A casual presence of a corporation or its agent in a state in single or isolated incidents is not enough to establish jurisdiction. Acts of agents of the corporation, because of the nature, quality, and circumstances of their commission, may be deemed sufficient. Consent may be implied from the corporation’s presence and activities in the state through the acts of authorized agents.
The activities carried on by defendant corporation in Washington were systematic and continuous rather than irregular or casual. The defendant received the benefits and protection of the laws of the state and is subject to jurisdiction there.
Relevant factors
International Shoe had conducted “systematic and continuous” business operations in Washington. A large volume of interstate business for the defendant was created through it’s agents within the state and the corporation received the benefits and protection of Washington’s laws. International Shoe had established agents in the state permanently
Since 1997, for all of the thirteen years of Microsoft's tax dodge, its Washington Headquarters, its Washington corporation's co-ownership of Microsoft Licensing GP of Nevada and the four Microsoft employees based in Washington registered as officers of Microsoft Management LLC of Nevada (the other co-owner of Microsoft Licensing GP) all represent systematic and continuous contact between Microsoft of Washington and its tax dodging Nevada corporation's intangible assets.
Microsoft's use of the protections of Washington law in its Nevada licensing contracts and its use of King County Courts to sue on behalf of Microsoft Licensing GP of Nevada is also relevant.
The case could not be clearer. Washington State's Department of Revenue has clear jurisdiction to sue Microsoft for its unpaid royalty taxes which we estimate to be $757 million or $1.25 billion with interest and penalties.

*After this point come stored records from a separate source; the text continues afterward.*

There are 4 ways to turn a row about zero (a turn may also mirror it). The second row of each pair is the first, turned, with some noise. The first 36 pairs use one turn. New pairs use 3 turns, one after the other, and a turn may come again.
Known pairs, each followed by its turns in order:
[ 18   1  -4  -8  20 -21  -1  22]
[  5  21  15  -3  -9 -15   3  29]
z_801

[-24  -3 -24  15   4 -24 -14  19]
[  1  13  -2  -5 -33 -13 -31  -6]
z_801

[ -5  20  25 -17  13  25  25 -13]
[ 12  -3  -5 -11  41  -5  28 -13]
z_801

[-14  17 -10 -16  18  -1 -17   8]
[  5  -3   1 -23   7 -31  -1  -4]
z_53

[  3  22   6 -23  24  -1  23  17]
[-15  -5  19  -6  25  -7 -26 -23]
z_169

[-19 -12 -23 -23  -1  -4  23   1]
[  6   2 -12 -35   5  22  -5  -9]
z_53

[ 16  11  -1 -19   3  22 -19   6]
[  7  -2  17  -8 -12  16  31   4]
z_801

[ 16  -6 -11 -22 -14  16  13   6]
[ -2 -23  20   6   1  -8  18  11]
z_801

[-20  -2 -12   4  20  14 -16 -22]
[-10 -13 -11   0  33 -15  -2  -5]
z_53

[ 26  -2 -17  -4 -10  24  24 -25]
[ 26   8  31 -27   7 -12  10  15]
z_169

[ 13 -19   1  16 -21 -24 -15 -21]
[ 10 -22   3  28  -2  18 -30   4]
z_53

[ 17 -18 -21   3 -16  26  -5 -17]
[-14 -20 -21  16   0  20   0 -29]
z_53

[  0  -5  15  -9 -13  23  12  18]
[-11  13 -11 -27   4 -20  -2  -2]
z_169

[ -3  -1  22  25  10 -24   5  10]
[16 17  9 16  7 -4 -4 29]
z_53

[-7 -9 -4 22 25 25 -8 -9]
[  3 -11  15 -16  31  13 -19   8]
z_319

[-14  22 -26  -7  -9  -4 -21 -26]
[ 12  27  15  20 -20  23  -6   7]
z_169

[ -7  26 -20   0 -10  14  -5   3]
[ 15  22   3   7  -9 -11 -24   5]
z_169

[-26  11  16  -2  26  -9  -8  -1]
[  0   3  14 -13  20 -23   2  21]
z_53

[ 20 -17  12 -14  13 -18 -19   9]
[-16  25  -2  10 -17  -4  17  24]
z_801

[ -1  -3  -5   8   6  -4 -19   2]
[  4   3 -14  11   2   9   2   2]
z_169

[-16 -22 -20  -5  16  -8 -16   0]
[-10 -10  31   9   3 -14 -24   0]
z_319

[  0  -3  26 -18  18  13  18 -24]
[ 20   8   8  -4  30  -7  26 -21]
z_319

[  7 -26   6 -18  15  24  14 -13]
[ -8   3  12 -28  22   5  13  17]
z_169

[-16  -9  21 -11 -20 -10 -25 -19]
[-11  13 -20  19  23 -31  -6  -3]
z_319

[ -7   0 -24 -26  -3  10  -2 -25]
[  7  24  24 -10  -7  23  -7  11]
z_169

[-22  -9  26  19 -20   8 -20  24]
[-34 -17 -30  15  16   9  -7   9]
z_319

[ -4 -12  14   1   9 -16  -8  24]
[-17  25  -6 -12 -10 -12  -2  10]
z_801

[-25 -12  -6  10 -15  -8  10  19]
[  0  18 -23 -10   1  10 -16  20]
z_53

[ 19   8  -6 -15   4   1 -26 -23]
[ 17   4   2  18 -12  29  17   8]
z_801

[-25  26   0  22  17 -14   2 -21]
[ -5  10  17 -11  15  -7  13  38]
z_319

[-11  22  21 -18 -25  23  -6  -2]
[ -6  -6 -40 -18   9 -21  13  -8]
z_319

[ -1  -7 -26  18  10   9  -2   4]
[ 12  -8  -3   9   3  -1 -11  27]
z_169

[ -8   2  26  16  -5  19 -20   6]
[-23  14  -5 -23   1  20   6 -17]
z_801

[  4 -19   0  -7   2  24  11  16]
[ -8   1 -19  -8  -9  11  25   3]
z_53

[ -1  -7  21  -6  10 -11 -10 -12]
[  7   5   3  23  17 -11   6   1]
z_319

[ 16  10 -17 -10   9 -13  -4 -18]
[ 27  18  13   1 -12 -11  -5   5]
z_319

New pairs, each followed by its turns in order:
[-22  18  10 -20  11  -1   6   0]
[ 26  11  -1  -4   2 -10 -13  13]
z_319 z_801 z_53

[ -6  23  21 -17 -26 -20   7   7]
[ 31   6 -28  -9  10   6 -22 -17]
z_53 z_319 z_53

[-15   8 -10 -23 -18  -5  19  14]
[ 30  -1   2   0  12 -13 -24  -5]
z_169 z_319 z_53

[ -9  10   2 -11  10 -26   2  20]
[-23  -9  -6 -28  12  -5   1   2]
z_319 z_319 z_319

[-16  13  11  15 -16   6  12  19]
[ -1 -20  -1  11  -8   8  27 -12]
z_801 z_319 z_169

[-19 -17  -9  -5 -16 -11 -25  -2]
[-15 -26 -25   8   4  16  -9   5]
z_801 z_801 z_53

[  4 -13   4 -25   3 -13  17 -15]
[ 18 -13 -18  13  -2  19   3  19]
z_801 z_169 z_53

[-26  -8   1 -15 -19  24 -21  26]
[  5  23 -19  10 -20   7  -9 -37]
z_169 z_801 z_319

[ -3 -11  -3  -4  11  15  -6   6]
[-13   9  10  11   3 -12  -3  -5]
z_319 z_53 z_801

[ 16  -9 -13   3 -19  26  -3   5]
[ 3  8  9 25 -1 24 16  2]
z_169 z_169 z_801

[-20  16  12 -16  20  22  17  17]
[-20  18   5   9 -16  14  35 -18]
z_53 z_319 z_319

[ 10  19  18   0   5  19 -14 -25]
[-11  20 -14  -7  11  19 -14  20]
z_53 z_169 z_53

[ 20  22 -23 -10  12  20 -20  -9]
[-39 -17  -5  20   8   7   1  14]
z_319 z_53 z_801

[-13 -21 -18  16 -21   8 -14 -21]
[-28  -9 -17  11  23   8 -10  -9]
z_801 z_801 z_53

[ -3 -14  -5 -12  -2  25 -12 -21]
[-16  -1   0 -20  -8 -20  11 -10]
z_53 z_169 z_801

[  0  16  24  13 -26   7 -17 -14]
[-10  11   4 -13   5  33  23 -13]
z_801 z_319 z_169

[-15  -7   5  10  -7   7  20  -2]
[  0  -8  11  17  -7  -6   5 -23]
z_53 z_319 z_319

[  9   4  12  16 -21  16  -3  -5]
[-12  15  11  -4 -23  -3  -1  11]
z_169 z_801 z_801

[-16   2  21 -24 -22  14 -15  -6]
[  5   8 -33   3  13 -10   4  24]
z_169 z_169 z_319

[-24 -16  -7 -19  14   8  -9  13]
[  3 -17   7  16   0 -12  29   7]
z_53 z_53 z_801

[-21 -16  -6  -1   0  12  13 -16]
[ -8  -9  21  -3   6  21 -14  -3]
z_53 z_53 z_169

[ 22  -9  10   4 -22  25  -8  -3]
[  2  -6  18  -7  36   8 -13  -6]
z_801 z_801 z_53

[ 11 -13   1  18   8  16   9   0]
[ -1 -22 -13  -4  11   7   0   5]
z_169 z_169 z_53

[-23   7 -25  -9  17   4  -7 -14]
[-21  13  27 -13   0  -1   1 -21]
z_801 z_801 z_801

[-26  17 -14 -24  15  -1  -4 -26]
[  0  20   8 -26 -29  18   9  15]
z_53 z_801 z_319

[-14  18 -15 -21  -7   7   5  -3]
[-27 -16   8   4   4  15   1  -5]
z_319 z_169 z_53

[  1 -16 -20  -4 -12   0 -15  -3]
[-17   2 -20  -3  -8   5  -5 -17]
z_319 z_801 z_53

[-11   9   1 -23  23 -26 -24   0]
[ 16  38  -4  -8 -12 -21   5  14]
z_169 z_169 z_53

[ -9  -3  -8  10  12  19 -21  15]
[  5  -7  29  19   2 -16  -2 -12]
z_801 z_801 z_801

[-25 -17  19  17  -4   9 -25  14]
[ 11 -25 -14  15   0  32   0 -29]
z_801 z_801 z_53

[ 17 -20   7 -23   8   7  25   8]
[ 16   8 -28   3  -7 -18  25  17]
z_53 z_169 z_801

[  5  -3 -13   9 -11 -10 -26   3]
[ 19  -6   7   9 -23   1   9  -7]
z_169 z_169 z_53

[-23   4   3   3  14  18  23  22]
[  4  -2 -11  -3 -11 -30  23 -14]
z_319 z_169 z_801

[  3 -11   6 -12  25 -24   3   0]
[ 15  -2  10  -6  10 -12  24  17]
z_53 z_319 z_169

[ 13  16  22 -11  12  -9   2  25]
[ -3 -31  17  13 -17  -6   4  -1]
z_53 z_801 z_319

[  4  23 -14   4 -10  14 -22   9]
[ -2   1  25 -26  -6  -2   6 -18]
z_801 z_169 z_53

[ 12 -14   6  -6  -3 -22 -15 -12]
[-15 -11 -16 -19 -14  -1  -3   5]
z_801 z_319 z_53

[-16   0 -15  24  -4 -18 -21 -16]
[ 15 -18  11 -14  -6  15 -25 -13]
z_169 z_53 z_801

[17  5 15 22 22 18 -8  1]
[-11  20  20  -8 -13  15  15 -12]
z_319 z_53 z_319

[-26  -4  -3 -23  15   4  18 -17]
[ 30 -20  -4  17   6 -13   8  -5]
z_169 z_801 z_801

[ 12 -20 -24  12 -16   6 -19  25]
[-14  -3 -28 -17 -10 -25  15 -19]
z_169 z_801 z_169

[ 11 -17 -12  14  -5  -2  -6 -14]
[ 11  10  14 -12  -5 -25  -4   8]
z_169 z_53 z_169

[-20   7 -15 -26 -14 -11  14 -12]
[-34 -10  -6 -21 -11  22   3  -3]
z_53 z_53 z_169

[ 23 -23 -23  -4 -18  -8   9   6]
[ 17   2   2 -26   5 -25 -14 -23]
z_319 z_319 z_53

And then, United Gas Corp. v. Fontenot, via LexisNexis, the Court makes it even clearer:
Under the separate and independent exception to the mobilia rule, the state where the corporation's "commercial domicile" exists is, in effect, placed on a parity with the legal domicile of an individual, and it may, therefore, upon the soundest principles, subject its intangible property to the income tax laws of the state, wherever located, as if it were a "citizen" of that state, without violence being done to the due process and equal protection guarantees of state and national constitutions, or the interstate commerce clause of the Constitution of the United States...
The Court here says that Washington State is placed on parity with Nevada in taxing the intangible property of Microsoft Licensing GP.
The Washington Department of Revenue should demand full payment of Microsoft's royalty tax bill immediately.